Через несколько веков Афон стал заселяться монахами. Он превратился в целое «монашеское государство». По греческим законам, которые соблюдало после падения Византии и турецкое правительство, мирские люди не имели права селиться на территории Афона, а женская нога – ступать на его землю. Эти законы действуют и в современной Греции.

Дева Мария посетила Ефес, где проповедовали Евангелие святой апостол Иоанн Богослов и святая равноапостольная Мария Магдалина. До сих пор в горах, в окрестностях Ефеса, показывают домик, в котором жила Дева Мария.

Божия Матерь собиралась посетить Грузию, землю, в которой Ей, согласно жребию, надлежало проповедовать Евангелие. Но Господь повелел Богородице оставаться в Иерусалиме. Грузия должна была просветиться проповедью другой девы – равноапостольной Нины.

Грузия и Афон – два удела Божией Матери – издавна связаны между собой духовными узами. Икона Иверской Божией Матери хранится на Афоне, Ее чудотворный список прислан в Грузию как благословение Афонских монастырей.

Церковное предание сохранило нам облик Богородицы. Она была ростом немного выше среднего, лицо – овальное, волосы – золотистые, цвета спелой пшеницы, губы – похожи на распустившиеся лепестки розы, глаза – цвета маслин, пальцы – слегка удлиненные.

Святой священномученик Игнатий Антиохийский, именуемый Богоносцем, – тот ребенок, взяв которого на руки, Иисус Христос сказал: если… не будете как дети, не войдете в Царство Небесное (Мф. 18:3), ученик апостолов Павла и Иоанна, – дает нам драгоценное свидетельство о Деве Марии: «Многие жены у нас, – пишет антиохийский Святитель Иоанну Богослову, – желают посетить Пресвятую Деву, чтобы услышать от Нее о многих и чудесных тайнах. У нас пронеслась о Ней слава, что эта Дева и Матерь Божия исполнена благодати и всех добродетелей. Говорят, что в гонениях и бедах Она всегда весела; в нуждах и нищете не скорбит; на огорчающих не только не гневается, но и благодетельствует им; в благополучии кротка; к бедным милостива. С твердостью защищает веру против врагов и служит нашему еще юному благочестию мудрою Наставницею и Учительницею всех верных на всякое доброе дело. Более всего любит смиренных, потому что Сама исполнена смирения пред всеми; и все, удостоившиеся видеть Ее, превозносят похвалами. Люди, достойные совершенного доверия, говорят, что в Марии, Матери Иисуса, по причине Ее святости, видимо соединены естество ангельское с человеческим».
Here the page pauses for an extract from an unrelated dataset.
A small network was shown many inputs. Here are its activations along a few directions, one row for each input.
In each table, some parts of the input vary, and every possible input appears once, in random order.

Воздвижение Честного и животворящего Креста Господня (14/27 сентября)

Каждый народ внес свой вклад в историю цивилизации: китайцы изобрели компас, индусы – ракету, халдеи составили солнечный календарь, греки определили окружность Земли, а римский государственный гений обогатил мировую культуру двумя блестящими достижениями: обширным сводом законов («Римское право»), который лег в основу всех европейских законодательств, и крестом – самым мучительным видом смертной казни, предназначенной для разбойников, изменников государства и взбунтовавшихся рабов.

Свод римских законов, который казался жителям провинций величественным, как небесный свод над Империей, со временем в руках политических и юридических шулеров превратился в колоду игральных карт. Но крест вместе с победоносными римскими легионами стоял на страже спокойствия границ и порядка в метрополии непоколебимо. Он казался железной пятой Рима, готовой беспощадно раздавить всех врагов государства и кесаря. Крест, как голос рока, как меч Немезиды, предвозвещал неумолимое и неотвратимое возмездие и неминуемую кару явным, тайным и возможным противникам Рима.

Мучение на кресте было ужасным. Человека пригвождали стальными клиньями, а иногда, чтобы усилить муки, привязывали к кресту веревками, и тогда его страдания и агония длились в течение нескольких дней, долгих, как столетия. Смерть для распятого казалась самой великой милостью.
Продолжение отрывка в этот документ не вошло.